2) open the file it was on previously for another pawn to use

Also we know every file it opens will only aid 1 pawn. Any extra pawn who use the same file must make a capture to get there.

So a pawn capture, at maximum, can only aid 2 pawns... so we need at least 8 pawn captures. I think that's correct.

So, as a result we have:

- 6 moves for each of 8 pawns without captures = 48 moves
- 5 moves for each of another 8 pawns who capture = 40 moves
- pawns should not capture each other. they need to capture only the figures
- moves with capture of all other figures (except kings) = 30 moves
- between each of the moves above should be 50 "simple" moves

40+48+30=118*50=5.900. Is it correct? Or maybe there are some moments I missed)))

There's still one more idea, and it's one that makes getting the right answer pretty tricky. You can discover it yourself when you try to compose a game. For example...

And putting all the pawns on the 4th rank is just an example. I don't mean you have to do that

But when you start to make a game like this you'll notice something...

Ka3 ba - and we have an open B file to move white pawn from b2 to b8 and receive queen. This queen can be sacrifised on c3 by capturing dc. And again. This way we can open files B, D, F and H. Then it is time for black to sarcifice their figures on fields b3 (opens file A for black pawns), then d3, f3 and h3.

Now let's add more fun into our calculations. Found an interesting chess rule in Wikipedia.

"The seventy-five-move rule is related to the fifty-move rule in as such it looks at a series of consecutive moves without capture or pawn move. For the fifty-move rule, a **player can request a draw** after a series of at least 50 such moves each. The seventy-five-move rule states that after such a series of 75 moves each, this, as a checkmate, immediately ends the game and the game is drawn. So contrary to the fifty-move rule, there is no draw request, the draw is valid automatically. The arbiter must enforce the draw in such a case."

So, do you mean that in case when on the next move it is time to move white pawn instead the black one the number of full moves between them decreases from 50 to 49.5? Then (logically) when we move black pawn after white it should be 50.5.

So, do you mean that in case when on the next move it is time to move white pawn instead the black one the number of full moves between them decreases from 50 to 49.5?

Yes, exactly

Then (logically) when we move black pawn after white it should be 50.5.

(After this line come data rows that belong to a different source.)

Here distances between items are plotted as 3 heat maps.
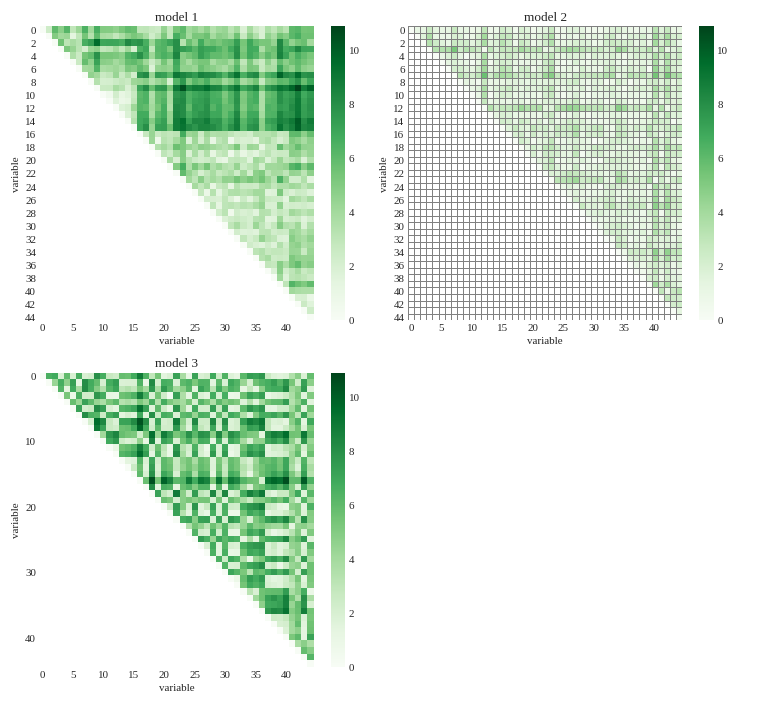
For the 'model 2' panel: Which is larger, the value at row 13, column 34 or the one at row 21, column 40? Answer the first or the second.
the second
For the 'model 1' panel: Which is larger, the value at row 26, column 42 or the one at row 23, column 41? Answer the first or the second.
the first
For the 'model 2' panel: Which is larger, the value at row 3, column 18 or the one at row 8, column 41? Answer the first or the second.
the first
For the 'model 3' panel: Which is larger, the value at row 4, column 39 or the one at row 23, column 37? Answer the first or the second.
the first
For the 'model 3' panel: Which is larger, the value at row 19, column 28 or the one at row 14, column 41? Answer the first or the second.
the second
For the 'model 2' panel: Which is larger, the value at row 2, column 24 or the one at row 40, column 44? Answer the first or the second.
the second
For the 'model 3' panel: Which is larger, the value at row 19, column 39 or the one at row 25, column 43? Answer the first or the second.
the second
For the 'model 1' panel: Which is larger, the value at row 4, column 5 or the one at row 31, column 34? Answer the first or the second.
the first
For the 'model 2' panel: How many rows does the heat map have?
45
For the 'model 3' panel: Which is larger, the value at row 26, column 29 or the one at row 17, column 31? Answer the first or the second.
the second
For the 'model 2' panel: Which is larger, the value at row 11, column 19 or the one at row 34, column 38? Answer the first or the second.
the second
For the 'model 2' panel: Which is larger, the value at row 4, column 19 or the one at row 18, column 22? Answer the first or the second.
the second
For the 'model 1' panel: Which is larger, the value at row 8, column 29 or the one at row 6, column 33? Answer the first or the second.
the first
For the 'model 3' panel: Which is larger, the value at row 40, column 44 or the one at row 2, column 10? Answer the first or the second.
the first
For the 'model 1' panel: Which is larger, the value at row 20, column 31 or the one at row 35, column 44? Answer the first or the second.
the second
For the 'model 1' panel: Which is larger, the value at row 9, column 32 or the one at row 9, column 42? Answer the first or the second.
the second
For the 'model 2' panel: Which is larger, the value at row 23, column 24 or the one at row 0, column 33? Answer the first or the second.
the first

But we're not allowed to go over 50. If the 50th move isn't a pawn move or capture the game immediately ends, and it wont be the longest game possible.

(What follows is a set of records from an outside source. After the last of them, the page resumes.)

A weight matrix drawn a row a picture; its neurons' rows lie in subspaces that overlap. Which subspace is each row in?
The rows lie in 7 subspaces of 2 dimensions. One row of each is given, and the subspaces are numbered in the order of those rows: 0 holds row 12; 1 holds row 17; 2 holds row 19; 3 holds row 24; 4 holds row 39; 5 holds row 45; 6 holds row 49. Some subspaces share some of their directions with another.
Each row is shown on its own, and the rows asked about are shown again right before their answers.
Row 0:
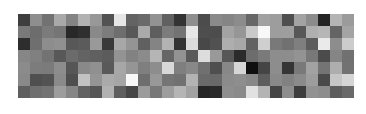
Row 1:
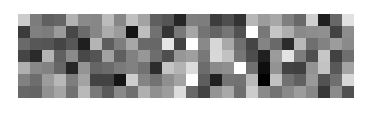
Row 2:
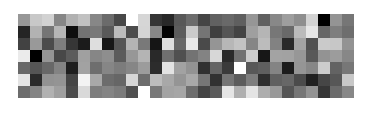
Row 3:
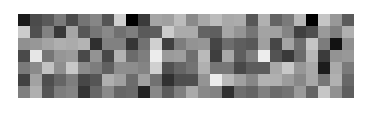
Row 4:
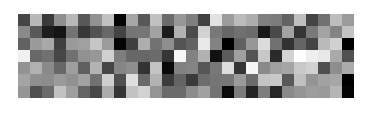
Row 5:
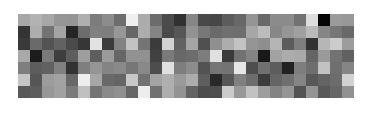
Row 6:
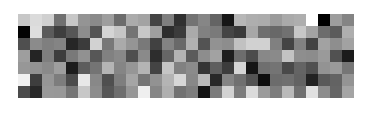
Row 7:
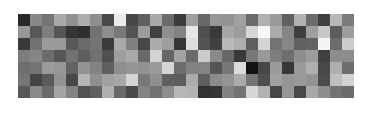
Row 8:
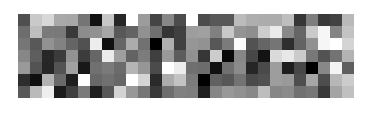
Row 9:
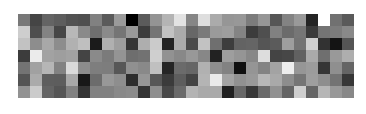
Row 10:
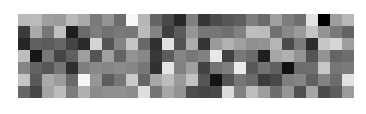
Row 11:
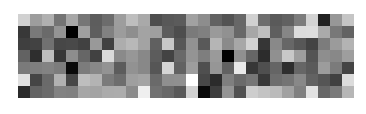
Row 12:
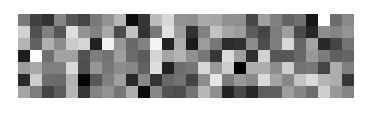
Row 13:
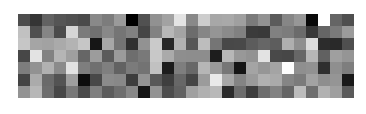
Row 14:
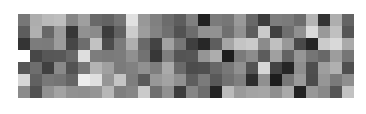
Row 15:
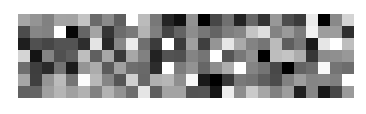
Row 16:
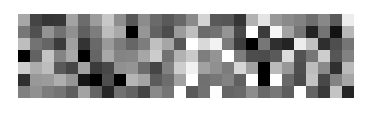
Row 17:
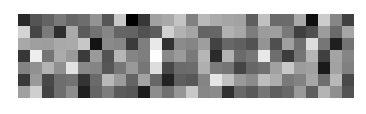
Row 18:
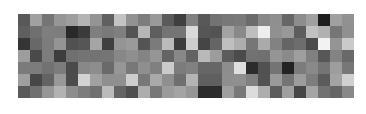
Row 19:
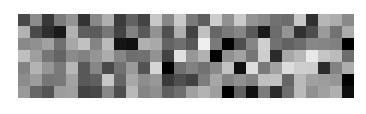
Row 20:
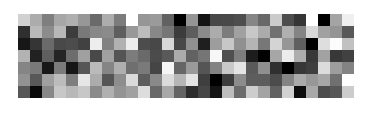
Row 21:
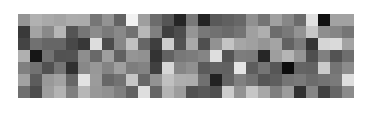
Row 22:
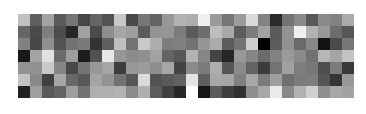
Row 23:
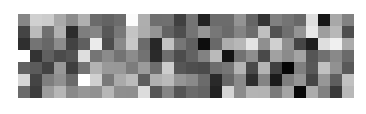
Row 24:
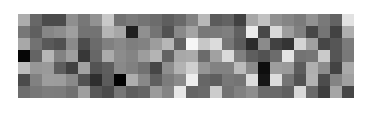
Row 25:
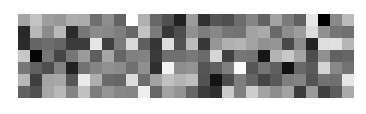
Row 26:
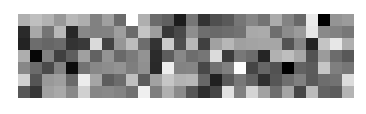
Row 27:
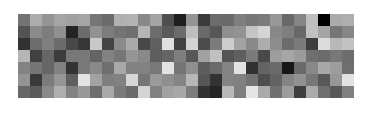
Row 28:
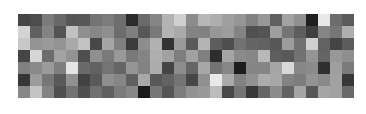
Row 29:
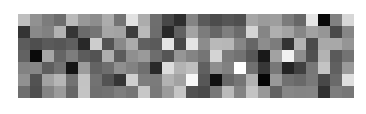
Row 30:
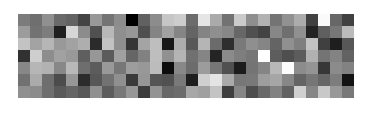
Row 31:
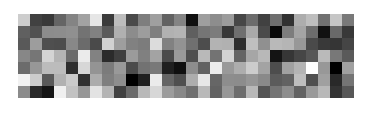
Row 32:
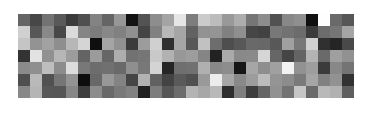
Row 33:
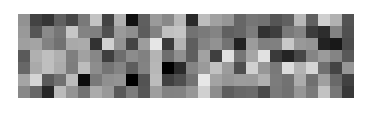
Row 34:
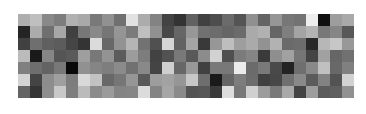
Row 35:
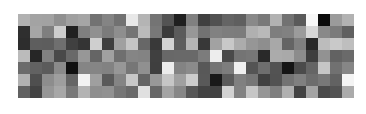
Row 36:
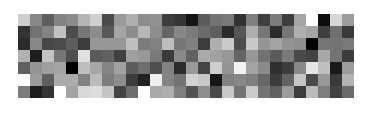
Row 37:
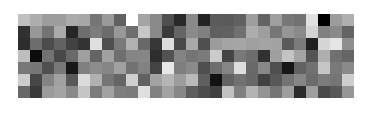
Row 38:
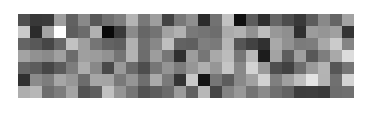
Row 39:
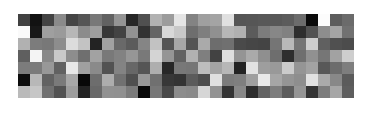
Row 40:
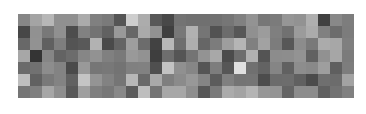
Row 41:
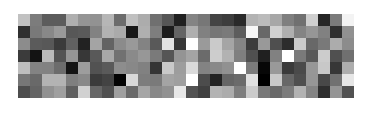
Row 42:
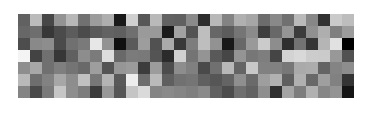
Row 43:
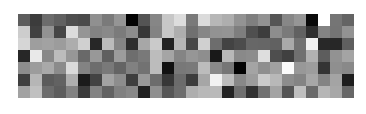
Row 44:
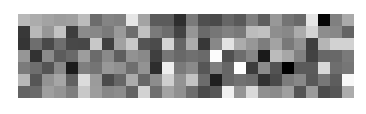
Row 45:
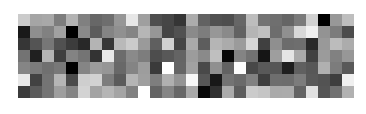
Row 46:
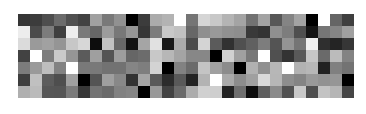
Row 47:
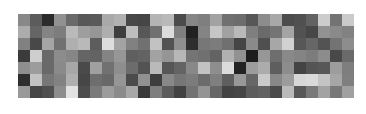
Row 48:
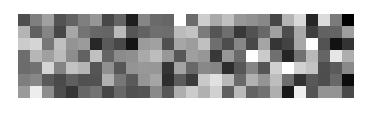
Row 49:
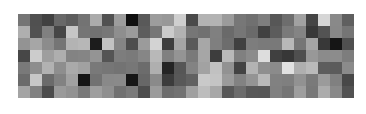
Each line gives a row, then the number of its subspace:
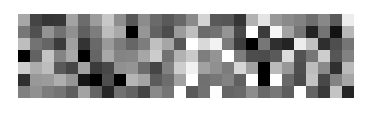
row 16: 3
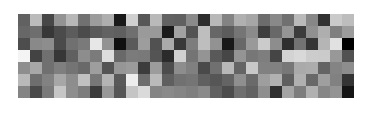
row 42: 2
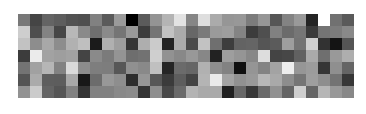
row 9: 5
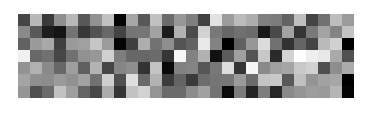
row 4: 2
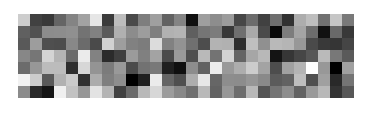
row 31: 6
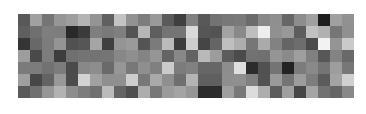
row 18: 1
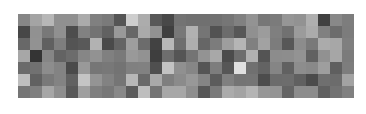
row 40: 0
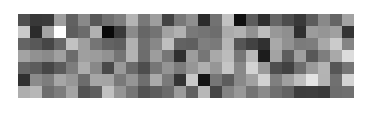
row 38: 4
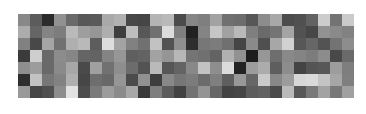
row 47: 0
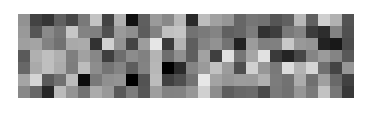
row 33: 6
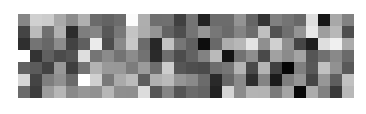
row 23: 3
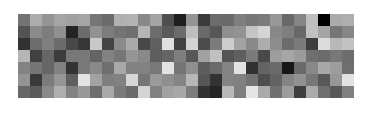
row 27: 1
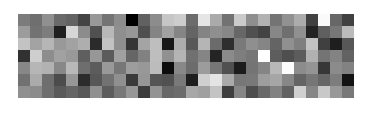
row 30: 4
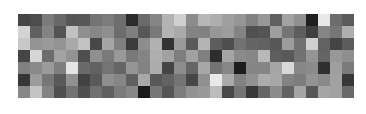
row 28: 6
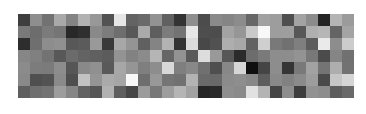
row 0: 1
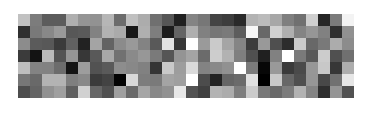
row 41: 3
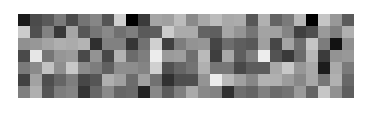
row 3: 1
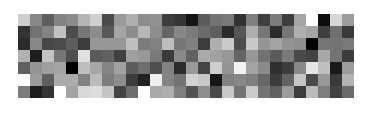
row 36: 6
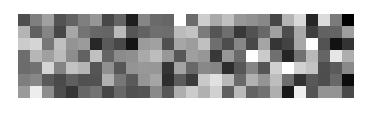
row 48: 0
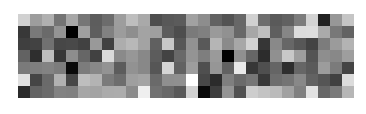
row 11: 5
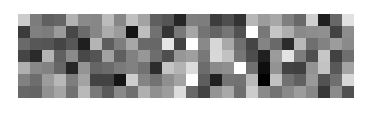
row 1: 3
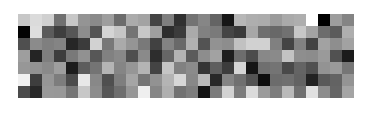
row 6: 4
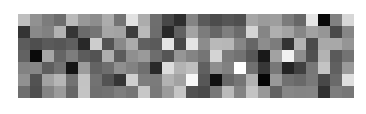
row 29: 3
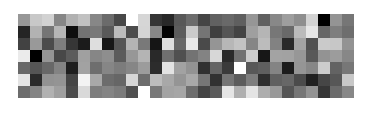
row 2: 0
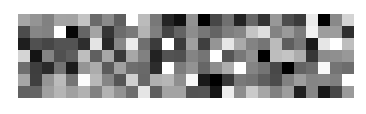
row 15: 4
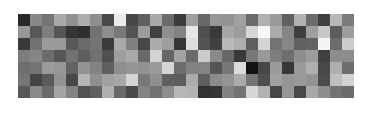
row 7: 1
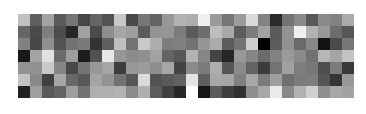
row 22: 5
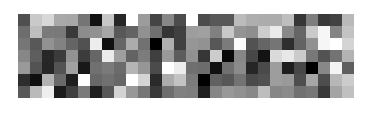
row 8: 6
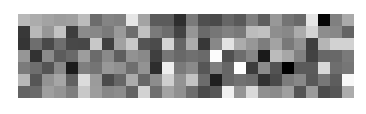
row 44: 2
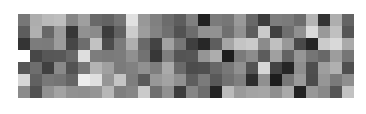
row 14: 3

T say it another way... once white makes a pawn move or capture, as long as white continues to keep making pawn moves or captures each of white's moves will represent 50.

But when it switches back to black it will be 49.5 again.

So to make the longest game possible, you need to find the minimum number of times this sort of switching happens, because every time it happens you lose 0.5 moves.

Who can calculate - if we follow all standard chess rules what will be the maximum number of moves can be done during one chess game? I mean the rules of 50 moves without captures and pawn move, same position repeats 3 times, etc.